在Python中从列表中删除一些重复项

Question

在Python中从列表中删除一些重复项

7

我想要删除列表中特定数量的重复项，而不是全部删除。例如，我有一个列表[1,2,3,4,4,4,4,4]，我想要删除其中的3个4，这样就可以得到[1,2,3,4,4]了。一种比较朴素的方法可能是：

def remove_n_duplicates(remove_from, what, how_many):
    for j in range(how_many):
        remove_from.remove(what)

有没有一种方法可以在一次遍历列表中删除三个4，但保留其他两个。

- Jacob Bond

@dot.Py：绝对不是那个问题的重复，因为我们只是尝试从列表中删除有限数量的项目，而不是完全消除重复项。 - user2357112

2

你想要移除 n 个重复项吗？或者断言任何给定项最多只有 m 个重复项？ - mgilson

2

另外，删除哪些副本很重要吗？（例如，您可以删除_前面的_4个副本，还是必须是最后的4个副本？） - mgilson

你可以反向迭代列表并pop出找到元素的索引。通过反向迭代，您确保弹出元素不会干扰下一次迭代，因此：for i, el in enumerate(reversed(seq)):if el == what:seq.pop(i)，并且在弹出足够数量的元素后停止。 - Bakuriu

@mgilson 我想要删除 n 个重复项。我可能有 [4,4,4,6,6,6,6,6] 并希望删除一个 4，但让 6 的数量不变。删除哪个重复项并不重要，也不需要保留顺序。 - Jacob Bond

5个回答

0

你可以使用Python的set功能和&运算符来创建一个列表，然后将其展平。结果列表将是[1, 2, 3, 4, 4]。

x = [1,2,3,4,4,4,4,4]
x2 = [val for sublist in [[item]*max(1, x.count(item)-3) for item in set(x) & set(x)] for val in sublist]

作为一个函数，你将会有以下内容。

def remove_n_duplicates(remove_from, what, how_many):
    return [val for sublist in [[item]*max(1, remove_from.count(item)-how_many) if item == what else [item]*remove_from.count(item) for item in set(remove_from) & set(remove_from)] for val in sublist]

- David N. Sanchez

0

如果列表已经排序，那么就有一个快速解决方案：

def remove_n_duplicates(remove_from, what, how_many):
    index = 0
    for i in range(len(remove_from)):
        if remove_from[i] == what:
            index = i
            break
    if index + how_many >= len(remove_from):
        #There aren't enough things to remove.
        return
    for i in range(index, how_many):
        if remove_from[i] != what:
            #Again, there aren't enough things to remove
            return
    endIndex = index + how_many
    return remove_from[:index+1] + remove_from[endIndex:]

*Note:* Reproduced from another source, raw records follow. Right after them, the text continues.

Each row of a before or after table is a point. The points were changed in one or more steps. Then noise was added and the rows were shuffled. The steps act on columns, c1 being the first. Name the steps. A step turns or swaps two columns, mirrors them in a line or flattens them onto one, adds a multiple of one to another, or multiplies or shifts one. Angles are multiples of 10 degrees, from the lower column toward the higher: turns from -170 to 170, lines from 10 to 170 but not 90. Use the fewest steps. Two steps may share a column if one is a turn and the other turns, adds or multiplies; they go together, in the order done. Otherwise the lowest column goes first.

Before, 12 rows:
[[-13 -20]
 [-13  33]
 [  3 -91]
 [-15  30]
 [ 62   6]
 [  9  26]
 [ -1  -4]
 [  6  35]
 [-15 -29]
 [ 42  17]
 [  6  27]
 [-12  26]]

请注意，此操作将返回新数组，因此您需要执行 arr = removeCount(arr, 4, 3)。

- Checkmate

-1

我可以使用集合不同的方法来解决它。

from collections import Counter
li = [1,2,3,4,4,4,4]
cntLi = Counter(li)
print cntLi.keys()

- Saravanan Subramanian

1

但是这会删除所有重复项，实际上并没有充分利用Counter... - mgilson

可以通过使用相应键的值来实现这一点。cntLi.items()提供了一个元组列表，在其中唯一数字存在于键中，数字的计数存在于值中。通过处理值，您可以决定操作。 - Saravanan Subramanian

没错。这种方法肯定是可行的（而且那也不是一个坏的解决方案），但是就目前而言，你的回答缺少了那个至关重要的步骤。 - mgilson

-1

以下是另一个有时可能有用的技巧。不建议作为推荐配方。

def remove_n_duplicates(remove_from, what, how_many):
    exec('remove_from.remove(what);'*how_many)

- Aguy

网页内容由stack overflow 提供, 点击上面的

可以查看英文原文，
原文链接

- mgilson · Accepted Answer

如果你只想从列表中删除前 n 个元素，可以通过生成器轻松实现：

def remove_n_dupes(remove_from, what, how_many):
    count = 0
    for item in remove_from:
        if item == what and count < how_many:
            count += 1
        else:
            yield item

使用方法如下：

lst = [1,2,3,4,4,4,4,4]
print list(remove_n_dupes(lst, 4, 3))  # [1, 2, 3, 4, 4]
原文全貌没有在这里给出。